Narrowed grey eyes met her more innocent gaze. ‘Perfectly, thank you,’ he murmured as he rested the cup back on its saucer before carefully placing both on the table.
Lily’s cheeks warmed guiltily as she realised he was not going to expose her pettiness to her father. ‘I believe you were about to offer us your opinion concerning the well-dressing celebrations, my lord?’ she prompted huskily.
Giles, the taste of that unpleasantly syrupy tea still coating the roof of his mouth, did not believe that Miss Lily Seagrove would care to hear his ‘opinion’ of her at this particular moment! Instead he gave her a smile that did little more than bare his teeth in challenge, and was rewarded by a deepening of the blush colouring those ivory cheeks. ‘I have very fond memories of the celebrations being held here when I was a boy.’

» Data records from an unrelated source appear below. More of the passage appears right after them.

What can hang from each mark
q_983: q_471 q_762
q_51: q_27
q_27: q_51 q_762
q_471: q_51 q_447 q_762
q_447: q_471
q_762: q_27 q_471 q_983

Every row comes from one small tree of marks. The marks that hang from a mark follow it in brackets, in the order of their numbers. Every link used is in the known rows. Which tree was each row made from?
Known rows
q_471{q_762{q_27{q_51} q_983}}: [-2.17  1.47  0.28 -1.37 -0.13 -3.98  4.75  2.29  1.58 -2.45  1.75  1.56
  0.36  3.25 -0.58]
q_447{q_471{q_51}}: [ 0.49 -8.51 -0.78 -2.04  0.96 -0.85  0.53 -0.87  3.48 -1.35  0.95  0.83
  2.87  0.04  0.06]
q_447{q_471}: [-2.82 -5.69 -0.34 -1.85  0.37  0.00 -0.52 -0.94  1.46 -0.99  1.39  0.13
  1.73 -0.08  0.46]
q_51{q_27}: [ 1.97  0.45  0.96 -1.28 -0.61  0.91  2.99 -1.55  2.79 -1.55  1.66 -0.81
 -4.70  2.25 -0.29]
q_762{q_27{q_51} q_471}: [-2.33  2.55  2.27 -0.28  0.36 -0.23  3.52  0.45 -1.37 -4.14  1.92 -0.77
 -4.82  4.24 -1.54]
q_447{q_471{q_51 q_762{q_983}}}: [-1.65 -6.97 -0.91 -3.47  0.88 -3.48  1.92  0.37  4.30 -1.39  1.09  4.39
  7.10 -0.36  0.83]
q_27{q_51 q_762{q_983{q_471}}}: [-6.74  0.78 -0.94 -1.46 -0.37 -0.71  2.61  1.57 -2.54 -4.04  1.37  0.08
  1.54  1.49 -2.57]
q_762{q_983}: [-5.69  2.41 -0.18 -0.78 -0.53 -0.19  0.97  3.06  1.62 -1.40  0.82  1.21
  2.57  1.46 -0.65]
q_27{q_51 q_762}: [-0.68 -1.62  0.02 -1.35 -0.06 -1.60  2.80 -0.03  0.37 -4.02  0.94 -2.77
 -3.22  2.57 -2.56]
q_51{q_27{q_762{q_983}}}: [-2.46  2.97  1.32 -2.05 -0.93 -0.52  4.13 -1.00  2.49 -2.43  1.45  0.42
 -2.67  2.22 -0.59]
q_762{q_27{q_51} q_983{q_471{q_447}}}: [-6.04  2.23  0.30  1.22 -0.43  1.25  2.75  2.63 -3.33 -2.34  2.63  0.37
 -0.02  2.81 -1.99]
q_762{q_983{q_471{q_51}}}: [-5.89  0.19 -1.95 -1.08 -0.20  0.11  1.52  2.95 -0.14 -1.69  1.20  3.34
  6.52  0.47 -0.72]
q_447{q_471{q_51{q_27}}}: [ 2.56 -7.66  0.05 -2.37  0.74  0.13  1.88 -2.43  4.09 -1.45  1.28  0.89
  0.10  0.37  0.19]
q_27{q_51 q_762{q_983{q_471{q_447}}}}: [-6.39  0.28 -0.18 -0.97 -0.43 -0.13  2.11  1.54 -2.34 -3.72  1.79  0.17
  1.65  1.33 -2.65]
q_27{q_51 q_762{q_471 q_983}}: [-6.96  2.98  1.51 -2.10 -0.01 -1.12  2.82  1.53 -1.14 -5.17  1.04  0.92
  0.17  2.28 -2.63]
q_983{q_471{q_51 q_447} q_762{q_27}}: [-4.70 -2.20 -1.58 -1.47 -0.08 -1.56  3.06  0.60 -1.51 -1.42  3.67  3.30
  4.09  1.69  2.39]

Which tree is each row?
[-4.87 -3.78 -2.26 -2.36 -0.07 -0.90  1.31  0.80 -1.13 -1.25  3.21  4.07
  6.84  0.01  2.26] -> q_983{q_471{q_51 q_447} q_762}
[-1.54  1.68  3.36  0.61  0.30  0.69  2.75  0.45 -0.87 -3.62  2.60 -0.58
 -4.69  4.08 -1.69] -> q_762{q_27{q_51} q_471{q_447}}
[-4.44  0.75 -1.22 -1.35 -0.37  0.81  2.64  1.64  0.15 -1.82  1.49  3.25
  4.29  0.68 -0.68] -> q_762{q_983{q_471{q_51{q_27}}}}
[-0.70 -5.88 -0.01 -2.41  0.66 -2.98  2.49 -1.35  1.42 -1.88  2.16  0.80
  0.37  1.27  0.45] -> q_447{q_471{q_762{q_27{q_51}}}}
[ 4.39 -3.19 -0.54 -1.82  0.56 -5.73  5.73  0.55  5.38 -1.92  1.34  2.07
  1.30  3.25  0.59] -> q_471{q_51 q_762{q_27}}
[ 5.09 -5.61  0.16 -1.67  0.51 -3.81  3.02  0.82  6.37 -1.18  1.69  3.10
  4.16  1.38  0.15] -> q_471{q_51 q_447 q_762}
[-4.33  0.72  0.14 -1.30 -0.27 -1.42  2.87  1.80  0.27 -4.04  0.71 -1.12
 -0.82  2.33 -2.81] -> q_27{q_51 q_762{q_983}}
[-8.46  1.97 -0.30 -1.29 -0.80 -0.98  1.61  1.31 -0.72 -2.22  1.86  2.16
  4.48  0.67 -0.70] -> q_27{q_762{q_983{q_471{q_447}}}}
[-6.19  2.32  0.86 -2.38  0.08 -1.94  3.40  0.65 -1.95 -3.62  2.78  1.50
 -1.83  3.43  1.51] -> q_983{q_762{q_27{q_51} q_471}}
[-4.62  4.83  2.35 -2.66 -0.71 -0.32  4.10 -1.22  1.62 -3.37  1.65  2.19
 -1.99  2.12 -0.50] -> q_51{q_27{q_762{q_471 q_983}}}
[-6.32  0.23 -0.64 -1.49 -0.45 -1.40  2.26  1.41  0.58 -2.42  1.54  2.61
  5.30  0.78 -0.85] -> q_27{q_762{q_983{q_471{q_51 q_447}}}}
[-5.30  4.22  1.82 -0.70  0.32 -1.48  4.25  2.60  1.75 -3.32  1.21  3.63
  1.70  3.62 -0.59] -> q_762{q_27 q_471{q_51} q_983}
[ 0.23 -2.92 -0.39 -1.10 -0.20  0.71  2.85 -1.43  0.68 -1.89  2.57  1.82
  1.86  0.75 -0.54] -> q_983{q_471{q_51{q_27{q_762}} q_447}}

‘Of course you must.’ The vicar eagerly took up the conversation. ‘I recall Mrs Seagrove telling me of how, before you were old enough to go to Town for the Season with the rest of the family, you and your brothers would help to put out the tables and chairs and hang up the bunting.’
Giles and his brothers … Of which there was now only one. And Harry, in his role as diplomat, currently resided in Town when not out of the country on other business.
If anyone had asked Giles if he really wanted the garden party to be held at Castonbury Park this year, his honest answer would have been no. But having now seen his father, witnessed the way in which his grief had caused him to become withdrawn, not just from his family but from the estate and village as well, and the way in which that estate had been allowed to fall into a state of gentile decay, Giles was of the opinion, no matter what his personal feelings on the matter, that the return of the annual celebrations in the grounds of Castonbury Park was exactly what was needed to bring about a return of confidence in the Montague family’s interest in both the tenants and the village.